Bukannya memberikan jawaban, laki-laki itu malah tersenyum menyeringai dan melangkah mendekati Kiara. Menatap dia dari atas hingga bawah dengan tatapan yang aneh.
"Bukankah kamu yang merengek-rengek minta ikut denganku. Kenapa sekarang kesannya sedang memberikan tuduhan padaku?"
Kiara menggeleng cepat.
"Nggak mungkin! Kita nggak kenal. Ngapain aku ikut denganmu?"
Laki-laki itu kembali melangkah maju, tapi Kiara malah mundur hingga posisinya terdesak dan terduduk di pinggir tempat tidur.
Sedikit menunduk, mensejajarkan dengan posisi Kiara, kemudian meletakkan kedua tangannya di sisi kiri dan kanan hingga membuat posisi gadis itu berada dalam kungkungannya.
"Nggak mungkin?" tanyanya. Kemudian tersenyum. "Tapi aku masih ingat dan bisa merasakan sikapmu yang manja itu."
"Diam!"
"Hem, kenapa? Itu hal yang menyenangkan dan ya ... aku suka saat kamu begitu liar."
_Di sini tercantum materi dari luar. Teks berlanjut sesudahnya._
Here is a tiny trained network, its code and every weight. The questions are about switching its units off for an input and a class, where a switched-off unit gives its printed mean instead of its output.

import numpy as np


def w(rows, s, z=0):
    codes = np.array(rows[::2]) - 128.0
    scale = np.full(codes.shape[1], s)
    scale[-1] = z or s
    return codes * scale


def norm(h):
    return h / np.sqrt((h * h).mean(-1, keepdims=True) + 1e-5)


def f(y):
    return y / 2 * (1 + np.tanh(0.7978845608 * (y + 0.044715 * y**3)))


def log_softmax(a):
    a = a - a.max(-1, keepdims=True)
    return a - np.log(np.exp(a).sum(-1, keepdims=True))


def net(x, mask):
    res = np.array(x, float).reshape(1, 8) / 4 @ E
    u = 0
    for l in range(2):
        y = f(norm(res) @ A[l][:, :-1].T + A[l][:, -1])
        res = res + np.where(mask[u : u + 16], y, B[l][:, -1]) @ B[l][:, :-1]
        u += 16
    return log_softmax(norm(res)[-1] @ U[:, :-1].T + U[:, -1])


A, B = {}, {}
E = w([
[82,165,162,108,42,89,142],'x0',
[166,56,21,118,125,99,75],'x1',
[95,107,122,196,89,95,254],'x2',
[97,207,57,125,100,211,126],'x3',
[130,152,144,58,107,152,111],'x4',
[166,113,205,49,82,183,117],'x5',
[5,161,198,115,175,100,68],'x6',
[68,63,147,93,18,109,108],'x7',
],0.0018)
A[0] = w([
[128,128,128,128,127,127,127,123],'0.n0',
[71,167,173,164,164,53,141,4],'0.n1',
[141,128,130,105,128,137,128,123],'0.n2',
[127,129,126,128,120,124,127,106],'0.n3',
[154,138,110,128,114,189,146,56],'0.n4',
[128,126,128,129,124,128,127,113],'0.n5',
[128,128,128,128,128,128,128,128],'0.n6',
[128,128,128,128,128,128,128,128],'0.n7',
[128,128,128,128,127,128,128,127],'0.n8',
[128,128,128,129,128,128,128,128],'0.n9',
[128,128,128,129,126,127,127,121],'0.n10',
[122,181,88,113,254,148,95,97],'0.n11',
[107,163,178,80,137,161,23,62],'0.n12',
[215,60,63,111,145,180,63,33],'0.n13',
[118,44,204,134,44,141,176,37],'0.n14',
[128,124,128,128,125,134,125,104],'0.n15',
],0.004,0.0018)
B[0] = w([
[130,129,127,125,129,127,127,125],'0.n0',
[116,172,118,96,54,243,78,151],'0.n1',
[118,127,129,130,126,149,136,127],'0.n2',
[136,133,126,119,131,125,122,114],'0.n3',
[82,112,95,118,102,125,143,114],'0.n4',
[130,129,125,116,133,126,129,118],'0.n5',
[128,128,128,129,128,128,128,128],'0.n6',
[128,128,128,128,128,128,128,128],'0.n7',
[129,129,128,127,128,127,128,127],'0.n8',
[128,128,128,127,128,128,128,128],'0.n9',
[130,129,126,123,129,126,127,123],'0.n10',
[171,137,179,194,198,171,67,255],'0.n11',
[137,29,84,203,101,103,248,204],'0.n12',
[53,236,253,113,117,148,120,199],'0.n13',
[111,191,94,177,237,151,54,167],'0.n14',
[129,133,127,110,128,120,131,113],'0.n15',
],0.0027,0.0014)
A[1] = w([
[131,129,131,127,131,131,129,127],'1.n0',
[130,102,156,110,103,121,156,142],'1.n1',
[239,109,190,39,131,130,151,150],'1.n2',
[219,82,47,114,108,124,69,68],'1.n3',
[120,177,58,158,253,167,90,147],'1.n4',
[172,93,75,157,184,80,154,3],'1.n5',
[61,143,183,136,116,118,182,147],'1.n6',
[139,128,143,124,132,134,134,123],'1.n7',
[151,67,97,126,179,79,118,17],'1.n8',
[126,127,125,131,126,126,126,129],'1.n9',
[139,94,122,195,156,82,187,143],'1.n10',
[163,168,94,91,98,195,163,60],'1.n11',
[185,161,203,126,223,162,125,113],'1.n12',
[88,94,129,63,109,71,48,74],'1.n13',
[159,123,92,72,112,193,126,124],'1.n14',
[177,63,137,104,178,109,88,94],'1.n15',
],0.0053,0.0031)
B[1] = w([
[121,126,126,133,124,125,130,129],'1.n0',
[95,138,105,144,172,138,98,142],'1.n1',
[142,148,139,254,150,227,42,209],'1.n2',
[40,163,232,143,176,147,117,145],'1.n3',
[155,134,227,215,210,110,68,254],'1.n4',
[102,171,114,113,107,74,220,124],'1.n5',
[97,166,201,139,180,175,89,180],'1.n6',
[94,126,113,143,125,123,128,130],'1.n7',
[90,174,138,136,89,125,231,113],'1.n8',
[135,128,131,124,131,131,128,128],'1.n9',
[197,13,77,149,155,127,124,177],'1.n10',
[173,112,63,140,67,144,152,139],'1.n11',
[13,59,197,172,127,131,40,236],'1.n12',
[125,19,74,94,142,82,116,144],'1.n13',
[150,110,104,138,93,157,85,147],'1.n14',
[97,156,145,180,102,166,197,147],'1.n15',
],0.0039,0.0034)
U = w([
[188,215,92,131,170,56,139,63],'0',
[184,63,53,163,147,49,245,144],'1',
[74,62,86,15,97,59,85,120],'2',
[205,172,135,12,154,100,187,1],'3',
[113,128,217,199,191,167,48,182],'4',
[63,255,181,78,97,141,202,97],'5',
[205,170,41,103,33,203,132,139],'6',
],0.009,0.0086)

Each question gives the input, the list of numbers given to net, and the class t.
The units are the neurons (one row each of A and B). Each row of codes is followed by its name. A weight is (code - 128) times the scale printed after its matrix; where a second scale follows, it is the last column's (A, B and U).
mask holds one flag per neuron, layer by layer. A switched-off neuron (its flag False) gives its mean, the last column of its row in B, instead of its output. The means were averaged over made-up inputs and are rounded, as every weight is.
A unit's drop is (log p(t) with every unit on - log p(t) with that unit switched off) / (log p(t) with every unit on - log p(t) with every unit switched off).
The circuit of an input: a set's keep is (log p(t) with only the set's units on - log p(t) with every unit switched off) / (log p(t) with every unit on - log p(t) with every unit switched off). Starting from the 12 units with the biggest drops (on a tie, the unit counted first), units are removed one at a time, each time the one whose removal leaves the highest keep (on an exact tie, the one counted first), for as long as the keep stays at least 0.8.
circuit, biggest first: the units of the circuit, biggest drop first
unit that matters most: the unit with the biggest drop
top k neurons: the k neurons with the biggest drops, biggest first
top k neurons in layer l: the k neurons of layer l with the biggest drops, biggest first
input [6,1,1,-7,-8,5,-3,5], class 1: unit that matters most => 1.n12
input [-2,2,4,2,5,7,-1,-4], class 6: top 4 neurons => [1.n11 1.n4 0.n11 0.n4]
input [-5,-6,-8,4,4,3,-4,3], class 6: circuit, biggest first => [1.n4 1.n11 0.n12]
input [-6,-7,4,3,7,1,5,2], class 5: circuit, biggest first => [1.n4 1.n2]
input [0,-1,-3,-5,7,3,8,2], class 2: circuit, biggest first => [1.n13 1.n4]
input [6,2,8,0,5,-8,0,0], class 1: circuit, biggest first => [1.n10 1.n12]
input [-4,2,8,8,-6,6,-3,8], class 6: top 3 neurons => [0.n12 1.n12 1.n13]
input [-6,2,6,1,4,6,-4,-2], class 6: top 2 neurons in layer 0 => [0.n11 0.n4]
input [1,3,-2,-2,2,0,-5,6], class 2: top 3 neurons => [1.n13 1.n4 0.n11]
input [-2,5,8,3,3,-8,2,5], class 1: top 2 neurons in layer 1 => [1.n12 1.n10]
input [-7,-4,4,-7,3,-8,2,3], class 1: top 3 neurons => [0.n13 1.n10 1.n2]
input [-6,3,-2,2,6,7,8,3], class 2: top 3 neurons => [1.n4 1.n13 0.n12]
input [-7,-6,7,-7,-5,1,-1,4], class 1: top 2 neurons in layer 1 => [1.n10 1.n4]
input [1,-1,-8,6,8,4,4,2], class 6: top neuron in layer 0 => [0.n12]
input [-2,-2,7,-3,6,-1,-2,3], class 1: top 2 neurons => [0.n13 1.n10]
input [-4,7,8,5,6,-2,-1,-3], class 1: top 2 neurons in layer 0 => [0.n14 0.n1]
input [8,-1,1,-6,0,-2,2,5], class 2: top 3 neurons in layer 1 => [1.n4 1.n13 1.n2]
input [3,-3,3,2,6,4,-8,-3], class 6: top 2 neurons in layer 1 => [1.n4 1.n11]
input [2,-4,1,6,-6,-4,-5,6], class 6: top 2 neurons => [0.n12 1.n4]
input [0,-1,2,-1,6,-6,5,6], class 2: top 2 neurons => [1.n4 1.n13]
input [7,1,-4,4,-1,-3,-4,2], class 6: top 2 neurons in layer 1 => [1.n12 1.n11]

Kiara langsung mendorong dia dari hadapannya hingga menjauh.
"Jangan mengatakan hal yang tidak-tidak. Kamu pikir aku gadis macam apa?!"
"Tak mempercayai perkataanku, kan. Jadi, silakan kamu lihat saja sendiri siapa di sini yang salah," ujarnya mengarahkan layar ponsel miliknya pada Kiara.
Awalnya tak tahu apa yang akan dia tunjukkan padanya, tapi matanya langsung membola ketika video itu dipertontonkan padanya. Baru beberapa saat, Kiara langsung menghentikan tayangan video itu.
"Katakan kalau itu bukan aku!"
Laki-laki itu dengan cepat menarik dan melingkarkan satu lengannya di badan Kiara hingga membuat dia terkunci dalam rengkuhannya.
"Lepasin!" Kiara bersikukuh untuk lepas dari cengkeraman ini.
"Sudah melihat sendiri, kan. Masih mau mengelak jika itu kamu? Kamu yang datang padaku, kamu yang bilang menyukaiku dan ingin ikut denganku. Jadi, tak salah kan kalau aku mengabulkan keinginan gadis sepertimu."
Kiara berusaha menjauhkan posisinya dengan laki-laki yang seolah sedang menguncinya.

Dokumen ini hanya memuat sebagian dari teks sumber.